Wirkung[Bearbeiten | Quelltext bearbeiten]

Egon Vietta, der für ‚Das Goldene Tor’ als Übersetzer und Referent über italienische Literatur arbeitete und insbesondere beim Italien-Heft (3. Jg. H. 3) entscheidend mitwirkte, äußerte zwei Jahre nach dem Abschluss der Zeitschrift seine Dankbarkeit:

»Heute hat sich manches eingespielt. Und unsere Zeit pflegt allzuschnell über das wahrhaft Geleistete hinwegzuleben. Aber Ihre Nachkriegsarbeit ist ein Dokument und hat mehr Fäden geknüpft als die kommerziellen und interessierten Bindungen nach der Währungsreform. Es war ein großer und entschlossener Schritt. Wenn manche Ihrer ungünstigen Prognosen über die deutsche Nachkriegsliteratur überholt sind, so nicht ohne Ihr Verdienst«[2].

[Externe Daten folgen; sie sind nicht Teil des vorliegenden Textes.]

Here are made-up objects, facts about them, and rows of numbers that follow some of those facts. Name the object behind each unnamed row.

Facts:
skeskasim	stobram	581; depli	stobram	647; zoduk	stobram	647; biflam	stobram	581; dritol	stobram	539; skedrir	stobram	581; skimis	stobram	581; noskikar	stobram	581
gizovu	stobram	539; vasur	stobram	539; plise	stobram	803; klegrek	stobram	581; skaza	stobram	803; mugor	stobram	803; lufin	stobram	539; pluvis	stobram	581
grigros	stobram	647; ligun	stobram	647; nobir	stobram	581; fezos	stobram	647; redre	stobram	647; didutrel	stobram	539; kligrin	stobram	581; plubrer	stobram	647
drovum	stobram	581; klisem	stobram	581; treskin	stobram	539; mufustu	stobram	647; rogi	stobram	803; rosel	stobram	803; figrom	stobram	539; plaklatra	stobram	647
dazim	stobram	803; tanim	stobram	581; trege	stobram	647; skulim	stobram	581; flome	stobram	581; puva	stobram	647; klopos	stobram	539; bofles	stobram	581
pesedel	stobram	581; zuklo	stobram	581; trupler	stobram	581; brestur	stobram	581; disten	stobram	647; gimi	stobram	647; nebol	stobram	647; fogra	stobram	803
volugruk	stobram	581; mugru	stobram	539; stuto	stobram	539; flapu	stobram	581; klones	stobram	581; gota	stobram	539; keba	stobram	581; dinol	stobram	581
mufo	stobram	539; fluken	stobram	581; luskuvan	stobram	803; skezus	stobram	539; nera	stobram	539; maklu	stobram	803; vibrel	stobram	803; piflusten	stobram	581
ratos	stobram	581; trelan	stobram	539; stevim	stobram	581; flitrin	stobram	539; drires	stobram	581; leklezi	stobram	581; badribra	stobram	803; mugrak	stobram	539
kluflipen	stobram	539; sumeska	stobram	539; fotan	stobram	647; brazul	stobram	803; groskir	stobram	581; stikar	stobram	803; kletan	stobram	647; trenul	stobram	803
flopok	stobram	581; trubrunas	stobram	803; vozasak	stobram	581; zistak	stobram	581; bruplo	stobram	581; tuzar	stobram	581; trobril	stobram	539; losidir	stobram	647
trizutras	stobram	581; bragrem	stobram	581; flodes	stobram	539; stugege	stobram	803; plimasuk	stobram	803; stoman	stobram	539; lata	stobram	539; zonel	stobram	803
nuper	stobram	539; kepar	stobram	647; radreska	stobram	647; tunim	stobram	539; skeskasim	brudi	figrom; skeskasim	brudi	flopok; depli	brudi	lufin; depli	brudi	gota
zoduk	brudi	rosel; zoduk	brudi	trupler; biflam	brudi	trubrunas; dritol	brudi	bruplo; dritol	brudi	luskuvan; skedrir	brudi	maklu; skimis	brudi	zistak; skimis	brudi	nuper
noskikar	brudi	klopos; gizovu	brudi	mugor; vasur	brudi	trupler; vasur	brudi	brazul; vasur	brudi	zoduk; plise	brudi	plimasuk; plise	brudi	dritol; plise	brudi	zoduk
klegrek	brudi	luskuvan; mugor	brudi	trupler; grigros	brudi	noskikar; nobir	brudi	zuklo; nobir	brudi	stugege; nobir	brudi	dazim; fezos	brudi	trenul; fezos	brudi	bofles
redre	brudi	flopok; redre	brudi	keba; didutrel	brudi	klegrek; didutrel	brudi	groskir; plubrer	brudi	bruplo; plubrer	brudi	dazim; plubrer	brudi	nuper; drovum	brudi	grigros
drovum	brudi	piflusten; klisem	brudi	skezus; klisem	brudi	stuto; treskin	brudi	trege; mufustu	brudi	fezos; rogi	brudi	pluvis; rogi	brudi	grigros; rogi	brudi	skaza
rosel	brudi	noskikar; rosel	brudi	skaza; rosel	brudi	klopos; figrom	brudi	brazul; plaklatra	brudi	skulim; plaklatra	brudi	kligrin; plaklatra	brudi	plimasuk; dazim	brudi	bruplo
tanim	brudi	nera; tanim	brudi	klopos; flome	brudi	kligrin; flome	brudi	nobir; flome	brudi	drires; flome	brudi	disten; puva	brudi	sumeska; puva	brudi	gizovu
pesedel	brudi	lata; brestur	brudi	bruplo; disten	brudi	rogi; disten	brudi	flapu; disten	brudi	skaza; fogra	brudi	kletan; fogra	brudi	dazim; mugru	brudi	fluken
stuto	brudi	brazul; stuto	brudi	vasur; flapu	brudi	skaza; klones	brudi	tunim; gota	brudi	flitrin; gota	brudi	skulim; dinol	brudi	flome; dinol	brudi	flopok
mufo	brudi	plubrer; fluken	brudi	luskuvan; maklu	brudi	volugruk; vibrel	brudi	drires; vibrel	brudi	fotan; ratos	brudi	mugor; trelan	brudi	skedrir; trelan	brudi	plimasuk
trelan	brudi	noskikar; trelan	brudi	klopos; stevim	brudi	stugege; stevim	brudi	brestur; flitrin	brudi	plubrer; drires	brudi	flitrin; drires	brudi	keba; leklezi	brudi	ligun
leklezi	brudi	stevim; badribra	brudi	volugruk; mugrak	brudi	tunim; kluflipen	brudi	ligun; kluflipen	brudi	nobir; sumeska	brudi	gimi; groskir	brudi	pluvis; stikar	brudi	trobril
stikar	brudi	disten; kletan	brudi	plubrer; trenul	brudi	plise; flopok	brudi	gimi; flopok	brudi	grigros; flopok	brudi	klisem; trubrunas	brudi	mugru; vozasak	brudi	bruplo
vozasak	brudi	volugruk; zistak	brudi	trelan; zistak	brudi	sumeska; zistak	brudi	noskikar; bruplo	brudi	volugruk; tuzar	brudi	brazul; tuzar	brudi	dritol; trobril	brudi	gimi
trobril	brudi	tuzar; losidir	brudi	sumeska; trizutras	brudi	keba; bragrem	brudi	ligun; bragrem	brudi	maklu; plimasuk	brudi	badribra; stoman	brudi	bruplo; zonel	brudi	tunim
kepar	brudi	nuper; kepar	brudi	grigros; radreska	brudi	kligrin; radreska	brudi	trobril; tunim	brudi	keba; skeskasim	tuzi	a; depli	tuzi	a; zoduk	tuzi	a
biflam	tuzi	b; dritol	tuzi	b; skedrir	tuzi	b; skimis	tuzi	b; noskikar	tuzi	b; gizovu	tuzi	a; vasur	tuzi	b; plise	tuzi	a
klegrek	tuzi	a; skaza	tuzi	b; mugor	tuzi	a; lufin	tuzi	a; pluvis	tuzi	b; grigros	tuzi	a; ligun	tuzi	a; nobir	tuzi	a
fezos	tuzi	b; redre	tuzi	a; didutrel	tuzi	a; kligrin	tuzi	a; plubrer	tuzi	a; drovum	tuzi	a; klisem	tuzi	b; treskin	tuzi	a
mufustu	tuzi	a; rogi	tuzi	a; rosel	tuzi	b; figrom	tuzi	b; plaklatra	tuzi	a; dazim	tuzi	b; tanim	tuzi	a; trege	tuzi	b
skulim	tuzi	a; flome	tuzi	a; puva	tuzi	a; klopos	tuzi	a; bofles	tuzi	a; pesedel	tuzi	b; zuklo	tuzi	a; trupler	tuzi	a
brestur	tuzi	b; disten	tuzi	a; gimi	tuzi	a; nebol	tuzi	a; fogra	tuzi	b; volugruk	tuzi	b; mugru	tuzi	b; stuto	tuzi	a
flapu	tuzi	a; klones	tuzi	a; gota	tuzi	a; keba	tuzi	a; dinol	tuzi	a; mufo	tuzi	b; fluken	tuzi	a; luskuvan	tuzi	b
skezus	tuzi	a; nera	tuzi	a; maklu	tuzi	a; vibrel	tuzi	a; piflusten	tuzi	a; ratos	tuzi	b; trelan	tuzi	a; stevim	tuzi	a
flitrin	tuzi	a; drires	tuzi	a; leklezi	tuzi	a; badribra	tuzi	b; mugrak	tuzi	a; kluflipen	tuzi	a; sumeska	tuzi	a; fotan	tuzi	a
brazul	tuzi	a; groskir	tuzi	b; stikar	tuzi	a; kletan	tuzi	a; trenul	tuzi	b; flopok	tuzi	b; trubrunas	tuzi	a; vozasak	tuzi	a
zistak	tuzi	a; bruplo	tuzi	a; tuzar	tuzi	a; trobril	tuzi	b; losidir	tuzi	b; trizutras	tuzi	a; bragrem	tuzi	b; flodes	tuzi	b
stugege	tuzi	b; plimasuk	tuzi	a; stoman	tuzi	b; lata	tuzi	a; zonel	tuzi	a; nuper	tuzi	a; kepar	tuzi	a; radreska	tuzi	a
tunim	tuzi	a; skeskasim	leke	c; depli	leke	c; zoduk	leke	c; biflam	leke	c; dritol	leke	c; skedrir	leke	d; skimis	leke	c
noskikar	leke	c; gizovu	leke	c; vasur	leke	d; plise	leke	c; klegrek	leke	c; skaza	leke	c; mugor	leke	d; lufin	leke	c
pluvis	leke	c; grigros	leke	c; ligun	leke	c; nobir	leke	c; fezos	leke	d; redre	leke	d; didutrel	leke	c; kligrin	leke	d
plubrer	leke	c; drovum	leke	c; klisem	leke	c; treskin	leke	c; mufustu	leke	c; rogi	leke	c; rosel	leke	d; figrom	leke	c
plaklatra	leke	c; dazim	leke	c; tanim	leke	d; trege	leke	d; skulim	leke	c; flome	leke	c; puva	leke	d; klopos	leke	c
bofles	leke	c; pesedel	leke	d; zuklo	leke	d; trupler	leke	c; brestur	leke	d; disten	leke	c; gimi	leke	c; nebol	leke	c
fogra	leke	d; volugruk	leke	c; mugru	leke	d; stuto	leke	c; flapu	leke	d; klones	leke	d; gota	leke	c; keba	leke	d
dinol	leke	c; mufo	leke	c; fluken	leke	d; luskuvan	leke	c; skezus	leke	d; nera	leke	c; maklu	leke	d; vibrel	leke	c
piflusten	leke	d; ratos	leke	c; trelan	leke	c; stevim	leke	c; flitrin	leke	d; drires	leke	d; leklezi	leke	d; badribra	leke	c
mugrak	leke	d; kluflipen	leke	d; sumeska	leke	c; fotan	leke	d; brazul	leke	d; groskir	leke	d; stikar	leke	d; kletan	leke	c
trenul	leke	c; flopok	leke	d; trubrunas	leke	c; vozasak	leke	d; zistak	leke	d; bruplo	leke	d; tuzar	leke	d; trobril	leke	c
losidir	leke	c; trizutras	leke	d; bragrem	leke	c; flodes	leke	d; stugege	leke	c; plimasuk	leke	c; stoman	leke	d; lata	leke	d
zonel	leke	d; nuper	leke	c; kepar	leke	d; radreska	leke	c; tunim	leke	d

Some rows with their names:
[-10 -11 -17  -9 -14  -3 -14 -17   0  -3 -22 -13   9  -8 -14   5   8  36
  29 -16  13  14   0   7   2   1 -15]: volugruk
[  4  22  16 -38  -2  -4  14  -6  -5 -10  21  14   4 -22 -15  12  -8  -7
   5  -1  10 -14   8  -6  25   3  -8]: mugor
[ -6  -7 -15   5   9  19  -9  -9   4   1  -7 -20 -10  14   7   5  24 -17
  -1  11   9  -9  -2  18  11  -3   1]: vibrel
[ 19  -3   1 -24 -24  -2  -5  -2   5  -4 -27  -5 -15  -2  -9   1  19   4
  13   6  13   0   1   1  12   2 -14]: nera
[  5  13  -6   2   8  23 -10  -3  10   6  -6 -12  -5   9  -3  10  13 -34
   9  10   8  -8  13  11  17 -17  -8]: dinol
[ 11  13  -3 -22 -32  -3  -7  -1   8   0 -37  -8 -28  -3 -15   2   8 -10
  20  -2   2  -8  15  -7   2 -14 -21]: skaza
[-31   4  -9 -28  -3   7  17 -10  -3   7   0  -3 -15 -10   9   0  -6   2
   4 -12  -7  -8   5  -2  14   0  -2]: fotan
[ -9  -4 -10   3   7  -1   6  -5  -5   2  26  -3  12 -10  12  15  -3  35
   8  -2   6   8  12  -1  24   4   4]: vozasak
[  5  22  -1  -8   4  12  14   2   1   5  20   5  -8 -10   7  20  -9 -20
   7  10  -9 -15  21  -7  24 -13  -2]: stikar
[-10   9  -4 -23  -8  -3  17  -4   1  -3  13   5 -11  -5   7  13  -1  11
   0   1  -2  -5   4  -3  19   0  -7]: flodes
[-10  23  12 -33   3   7  16  -6 -15   6  13  14   2 -15 -13   9 -11 -15
   8  -7   1 -14   4   4  17  -3 -13]: skezus
[ 20  11   6 -20  -6   5 -10  -9   5  -6  -6   0   8  -6 -24  12  13 -21
   4   7  21  -7   3   9  16  -4 -14]: gizovu
[ 22  11   6 -13 -12  -1 -10  -3   6  -8 -11   0   4  -5 -24   9   4 -14
  10  10  25  -6   8   8  14  -3  -8]: zoduk
[  5  14  11 -33 -14  -7  -5 -10  -2  -6 -17   0   7 -16 -36   8   3 -14
  17  -2  18  -9  -1  10  10  -6 -16]: trupler
[ 16  -7 -16   6 -20  -6  -7   7  10  12 -10 -15   1   0   5  28  18   1
  -2  22   1 -13  11  18  -2 -15 -10]: didutrel
[  0  11  -6 -19 -22 -10  19   9   0  11   1   5 -13  -6  12  21  -9   5
   1   5 -12 -10  15  -7  12 -13 -10]: groskir
[-22  -4 -16 -16  -3  -5   8 -10 -10   1   5  -1  13 -21  -2   8 -15  45
  23 -24  -3   9   6  -3  11  -1  -6]: bruplo
[  2  11   0  -4   4  11 -13  -6  -2   8  -8  -7   9  -4 -14  12  -1 -33
  19   0   9 -13  10  14   5 -20 -12]: trobril
[-12 -10 -21   0  -4   5 -13 -17   1  -1 -16 -16   8   0  -6   5   8  24
  25 -15   8   6   7  14   4  -6 -10]: dazim
[-12  -5 -13   0  14   8   7  -4  -5   4  24  -3   6  -4  20  15   0  27
   9  -6   0   3  13   4  25   3   6]: fogra

Which object is each row?
No name comes twice in this set of rows, the named rows included.
[ -2  24  11 -28  14  17  11   0 -14  11  11  14  -4  -7   4   7  -6 -23
   6  -3  -4  -9  10   1  26  -5  -8]  flopok
[  3  20  -2 -20 -19   4  17   7   6   4   3   6 -22  -7   5  15  -6  -6
   5   5 -10 -12  21 -18  19 -11 -14]  flapu
[-27  24  -8 -20  -7   1  12 -10   1  -1   4 -11 -10 -20 -13   4 -25   0
  21 -14  -3 -17  15 -17  14 -14  -5]  kligrin
[  4  -4 -11  -9 -18  -2 -14  -8   4  -7 -17 -22   4 -14 -14   3   2  10
  25  -3  20   3   4  -2   7   0  -1]  plimasuk
[ -4  18   1 -15   9   2  10  -1 -11   4  21   7  20 -21  -8  23 -16  -5
   3  -3  -1 -11   8   3  18  -6  -4]  tuzar
[ -8 -11 -10 -11 -32 -21  -8  -6  -5  14 -25 -13  16 -13 -15  22   3  18
   7   0  -2  -7  -2  18 -15 -16 -15]  luskuvan
[  5 -14 -12   3 -11  -1 -13 -11   3  -5 -11 -19   8  -7  -9   5  12  25
  18   0  19  11   1   7  12  -1  -4]  badribra
[  1  -9 -13 -19 -13   6 -10  -6 -16   6 -36  -8  -1  -4  -3  -7  13   7
  26 -12   7  13   2   5   5   1 -13]  nuper
[ 22  -8  -7  -2   2  17 -15   2  -4   3 -12  -7   0   6   9   4  22  -2
  11   7  16   9   6  11  21   3  -6]  skimis
[  7  15  -8   8   5  16 -15  -6  10   5  -2 -19  -1  -3 -10  16   2 -37
  11  12  15 -17  14  10  12 -16  -4]  radreska

Now the same objects, written a new way:
Some objects and their rows:
[ -8  -2  -2  -5  -6  -9  -3  -5  14   3 -12  -2   5]: drovum
[  3   8 -16  15   7  17  13  -2  -9  -1  19  11  -3]: skedrir
[ -8   4   6  -6   0 -13 -10  -2  10  -5 -17  -6   7]: dinol
[ 15  10  -8 -11 -20   4   6  10  21   8 -20  -8  -6]: figrom
[ 23   5 -16   4 -11  22  20  12   2   1  12   0 -10]: brazul
[-10 -20  -9   7  -2  19  24   6  -5  -2   8  19 -10]: zonel
[  6  -5 -14  16  -4  13  14  -7  -5   1  17   3  -8]: groskir
[ -4   3  10  -6   4 -15 -10  -9   6  -5 -16  -1   6]: vibrel
[ 8 -3 -7  7  3  8 10  3 -8 -2 16  7 -7]: pesedel
[ -6 -29 -18   2   6  -2 -16 -12 -16  11  -3  10  -8]: kletan
[-10  -4   4 -28   1 -17  -9   9  11   0 -10  -3  -3]: nobir
[  5  -3 -11  -2   5   7  11   7  -6  -5  19   7  -9]: kluflipen
[  8  -2 -10   4   3   9  11   5  -6  -5  17   6  -6]: zuklo
[ -2  10  18 -10   3  -4 -14   5   0  16  -4  17   3]: gizovu
[ 6 -9 -2  1  0 15  9 14 -4  3 30  0  4]: zistak
[  9   0  -3   7   6   8   7   1  -7 -10  14   3  -2]: kligrin
[ -1  11  10  -5   6 -16 -10  -8   6  -5 -14  -4   5]: plaklatra
[15 19 20 -5 -4  3 -4 -3 -2 19 -6 -1 -3]: zoduk
[ 18  -5 -10  12   0   7  14  -1  -7  -5  19  11  -9]: mugru
[ -4   3   3  -7   5 -10  -7  -6   7   1 -12   0   3]: depli

Which object is each row?
No name comes twice in this set of rows, the named rows included.
[ -1 -12 -12  11  -5   8   7  16   3 -11  16  -1  10]  flopok
[  3 -14 -13  11  -6  14   9   5  -5   1  20   1  -2]  kepar
[-11  -3   3 -18  -2 -13 -16  26  21  -4  -4   2  18]  sumeska
[  5 -35 -22  29  13  14  -2 -12 -37   2  24  13 -12]  flitrin
[ -8 -24 -13   2   5  -6 -16 -11 -10   9  -5   6  -5]  mufo
[ -6   1   4 -14   0 -10 -14  11  12   0  -5   5   9]  losidir
[ -9   2  -2  14 -16 -12   1 -32  11   8 -16 -18   6]  rogi
[ 35  14  -6   7 -16  34  18  15  -7  15  14   5 -16]  vasur
[  1   2  15 -13  -3  -4   0 -12  10  15   5 -15   6]  noskikar
[ -3   1   7   2   9 -16 -14 -13  -3  -5 -13   1   2]  gota
[  4 -15 -12   1   3  14   7   8 -15   0  18   3  -9]  fogra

Noch in den 1980er Jahren würdigte Helmut Heißenbüttel ‚Das Goldene Tor’ als »Muster einer möglichen literarischen und politischen Zeitschrift« und hob das dezidierte bzw. strenge Konzept Döblins hervor[3].

Literatur[Bearbeiten | Quelltext bearbeiten]

  • Bernhardt, Oliver: Alfred Döblin, München: Deutscher Taschenbuch Verlag 2007 (= dtv portrait), S. 141–156.
  • Birkert, Alexandra: „Das Goldene Tor. Alfred Döblins Nachkriegszeitschrift (Rahmenbedingungen, Zielsetzung, Entwicklung)“, Archiv für Geschichte des Buchwesens, Bd. 33, 1989, S. 201–317.
  • Schoeller, Wilfried F.: Alfred Döblin. Eine Biographie, München: Hanser 2011, S. 629–830.

Anmerkungen[Bearbeiten | Quelltext bearbeiten]

  1. Döblin, Alfred: „Geleitwort“ [Zur Zeitschrift «Das Goldene Tor»]. In: ders.: Kleine Schriften, Bd. IV, hg. von Anthony W. Riley und Christina Althen, Düsseldorf: Patmos/Walter 2005 (= Ausgewählte Werke in Einzelbänden), S. 222–228, hier S. 226.
  2. Zitiert nach: Schoeller, Wilfried F.: Alfred Döblin. Eine Biographie, München: Hanser 2011, S. 762.
  3. Vgl. Birkert, Alexandra: „Das Goldene Tor. Alfred Döblins Nachkriegszeitschrift (Rahmenbedingungen, Zielsetzung, Entwicklung)“, Archiv für Geschichte des Buchwesens, Band 33, 1989, S. 201–317, hier S. 292.